Canada geese usually arrive in Kansas in late November, with peak numbers of 300,000 to 450,000 birds during the first half of December, according to the department’s Web site. This year’s totals so far were unavailable.

Chris Lecuyer, Clinton Lake area manager for the Kansas Department of Wildlife and Parks, is responsible for counting the number of water fowl at the lake every two weeks. On Friday, Lecuyer estimated more than 1,500 ducks and more than 2,000 Canada geese.

“This year is a good year,” he said. “There is a higher number of all water fowl species.”

If northeast Kansas doesn’t receive another freeze, Lecuyer said he thinks this may be as far south as most of the birds go.
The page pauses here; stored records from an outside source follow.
Here is a tiny trained network, its code and every weight. The questions are about switching its units off for an input and a class, where a switched-off unit gives its printed mean instead of its output.

import numpy as np


def w(rows, s, z=0):
    codes = np.array(rows[::2]) - 128.0
    scale = np.full(codes.shape[1], s)
    scale[-1] = z or s
    return codes * scale


def norm(h):
    return h / np.sqrt((h * h).mean(-1, keepdims=True) + 1e-5)


def f(y):
    return np.maximum(y, 0)


def log_softmax(a):
    a = a - a.max(-1, keepdims=True)
    return a - np.log(np.exp(a).sum(-1, keepdims=True))


def net(x, mask):
    res = np.array(x, float).reshape(1, 8) / 4 @ E
    u = 0
    for l in range(3):
        y = f(norm(res) @ A[l][:, :-1].T + A[l][:, -1])
        res = res + np.where(mask[u : u + 9], y, B[l][:, -1]) @ B[l][:, :-1]
        u += 9
    return log_softmax(norm(res)[-1] @ U[:, :-1].T + U[:, -1])


A, B = {}, {}
E = w([
[110,133,140,135,138,136,126],'x0',
[124,6,109,47,167,163,58],'x1',
[139,135,131,118,146,125,123],'x2',
[112,128,133,138,126,136,129],'x3',
[100,101,98,171,160,1,98],'x4',
[176,122,225,184,83,135,60],'x5',
[155,142,130,106,159,120,119],'x6',
[122,132,135,129,139,131,126],'x7',
],0.0082)
A[0] = w([
[108,111,148,70,119,168,178,146],'0.n1',
[86,159,150,62,115,147,162,109],'0.n2',
[111,126,166,69,152,112,101,68],'0.n3',
[159,71,192,127,109,120,75,200],'0.n4',
[142,140,92,196,129,91,35,56],'0.n5',
[81,130,2,126,172,150,182,4],'0.n6',
[86,39,138,113,144,50,70,134],'0.n7',
[67,120,125,105,146,134,85,129],'0.n8',
[164,118,175,136,120,169,139,113],'0.n9',
],0.0094,0.0044)
B[0] = w([
[145,142,24,36,106,135,140,210],'0.n1',
[115,165,61,121,104,81,119,182],'0.n2',
[63,106,131,158,81,162,172,154],'0.n3',
[167,43,160,240,193,247,133,255],'0.n4',
[39,177,157,133,80,99,50,184],'0.n5',
[184,123,27,246,193,159,55,214],'0.n6',
[57,171,94,17,94,100,122,241],'0.n7',
[217,82,77,87,108,110,145,175],'0.n8',
[97,205,78,61,68,121,3,184],'0.n9',
],0.0065,0.0063)
A[1] = w([
[163,124,2,86,107,117,107,145],'1.n1',
[169,131,124,93,130,190,100,147],'1.n2',
[143,242,119,179,90,99,201,128],'1.n3',
[106,163,142,147,121,13,86,2],'1.n4',
[156,71,159,163,99,192,181,129],'1.n5',
[111,215,140,191,132,90,224,102],'1.n6',
[180,219,201,178,131,69,223,53],'1.n7',
[102,63,83,101,203,154,205,111],'1.n8',
[77,100,116,152,209,18,152,124],'1.n9',
],0.0084,0.0025)
B[1] = w([
[160,130,250,141,112,158,133,255],'1.n1',
[35,120,106,126,82,43,172,197],'1.n2',
[132,1,125,70,171,120,104,211],'1.n3',
[60,159,126,86,52,110,58,176],'1.n4',
[70,160,103,151,157,83,163,161],'1.n5',
[141,62,111,42,181,173,137,191],'1.n6',
[63,17,219,109,160,165,166,179],'1.n7',
[147,94,162,208,144,61,196,186],'1.n8',
[132,159,54,92,13,124,106,178],'1.n9',
],0.0085,0.0082)
A[2] = w([
[152,130,168,231,109,126,11,230],'2.n1',
[160,225,126,19,91,243,172,153],'2.n2',
[178,179,2,168,217,91,187,173],'2.n3',
[132,181,229,229,155,149,44,7],'2.n4',
[152,17,122,123,179,95,185,216],'2.n5',
[140,106,171,132,127,219,132,150],'2.n6',
[174,41,120,163,117,140,112,221],'2.n7',
[155,150,32,170,133,124,163,129],'2.n8',
[232,155,142,229,156,140,137,77],'2.n9',
],0.008,0.0018)
B[2] = w([
[228,254,76,126,169,105,234,204],'2.n1',
[81,197,101,87,80,25,50,194],'2.n2',
[201,220,141,230,119,160,162,190],'2.n3',
[197,160,94,176,112,195,200,174],'2.n4',
[93,114,198,135,157,189,127,254],'2.n5',
[124,109,72,127,154,37,117,201],'2.n6',
[123,102,203,163,158,138,160,222],'2.n7',
[190,178,86,171,123,136,131,167],'2.n8',
[118,108,130,201,149,55,131,156],'2.n9',
],0.0095,0.0077)
U = w([
[70,3,176,111,172,176,152,66],'0',
[212,170,96,236,139,160,180,254],'1',
[66,169,51,82,34,80,62,68],'2',
],0.012,0.00056)

Each question gives the input, the list of numbers given to net, and the class t.
The units are the neurons (one row each of A and B). Each row of codes is followed by its name. A weight is (code - 128) times the scale printed after its matrix; where a second scale follows, it is the last column's (A, B and U).
mask holds one flag per neuron, layer by layer. A switched-off neuron (its flag False) gives its mean, the last column of its row in B, instead of its output. The means were averaged over made-up inputs and are rounded, as every weight is.
A unit's drop is (log p(t) with every unit on - log p(t) with that unit switched off) / (log p(t) with every unit on - log p(t) with every unit switched off).
unit that matters most: the unit with the biggest drop
top k neurons: the k neurons with the biggest drops, biggest first
k most important neurons of layer l: the k neurons of layer l with the biggest drops, biggest first
drop when u is switched off: that unit's drop, to one decimal
input [-6,-6,5,-3,7,6,-3,-5], class 2: unit that matters most => 1.n4
input [-7,6,4,2,2,-8,-1,6], class 1: top 2 neurons => [0.n6 2.n3]
input [4,-3,3,-6,3,1,-4,2], class 0: 4 most important neurons of layer 1 => [1.n7 1.n6 1.n3 1.n2]
input [-1,0,7,6,-5,-4,8,-7], class 2: top 3 neurons => [2.n2 0.n4 1.n1]
input [3,-7,6,3,-7,7,3,8], class 0: top 2 neurons => [1.n7 0.n6]
input [1,5,-3,5,1,7,0,5], class 1: top 2 neurons => [0.n4 2.n1]
input [2,4,7,-4,5,5,7,7], class 1: 3 most important neurons of layer 1 => [1.n3 1.n6 1.n7]
input [0,6,7,-7,7,7,-7,-1], class 1: top 3 neurons => [0.n4 1.n3 2.n1]
input [4,-4,-6,3,1,-4,2,0], class 0: top 3 neurons => [1.n3 0.n4 1.n6]
input [7,3,-8,7,-3,-4,-2,8], class 1: 2 most important neurons of layer 0 => [0.n6 0.n2]
input [-2,-3,-3,3,-3,-3,5,-5], class 0: top 3 neurons => [1.n3 1.n1 0.n9]
input [-5,-5,8,5,6,-4,-8,-3], class 2: 4 most important neurons of layer 1 => [1.n9 1.n4 1.n8 1.n1]
input [2,-5,3,7,-5,-2,4,-5], class 0: top 2 neurons => [1.n3 0.n7]
input [2,-4,7,-3,6,4,-4,-4], class 2: unit that matters most => 0.n5
input [-7,3,5,3,4,1,-5,-7], class 2: top 3 neurons => [0.n7 0.n5 1.n3]
input [-3,4,2,-8,5,-6,-8,-5], class 1: 3 most important neurons of layer 0 => [0.n6 0.n5 0.n9]
input [1,4,-1,-5,6,3,2,-6], class 2: 2 most important neurons of layer 0 => [0.n7 0.n5]
input [7,3,-8,-1,1,-8,-7,-8], class 1: drop when 0.n6 is switched off => 0.2
input [3,1,-7,1,-6,-2,1,3], class 2: drop when 0.n7 is switched off => 0.0
input [6,-4,-5,4,3,1,-1,-3], class 0: drop when 1.n7 is switched off => 0.1
input [1,-3,1,6,-1,-2,-6,-3], class 0: unit that matters most => 0.n4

In other parts of Lawrence, people have seen an increase in the number of smaller birds as well.

A local bird-watcher, Joyce Wolf, who is a 25-year member of the Jayhawk Audubon Society, said in addition to the hundreds of Canada geese she sees in fields that surround her home near Stull, west of Lawrence, she has seen dozens of small species, including goldfinches.

Wolf tracks the birds in her yard daily for a Cornell University Ornithology bird tracking Web site called ebird.org. She counted 30 different species in December and 14 on Wednesday.

“It just seems like there’s been a lot of birds,” she said. “We had 94 species for the Lawrence Christmas count, the day after an ice storm with snow on the ground.”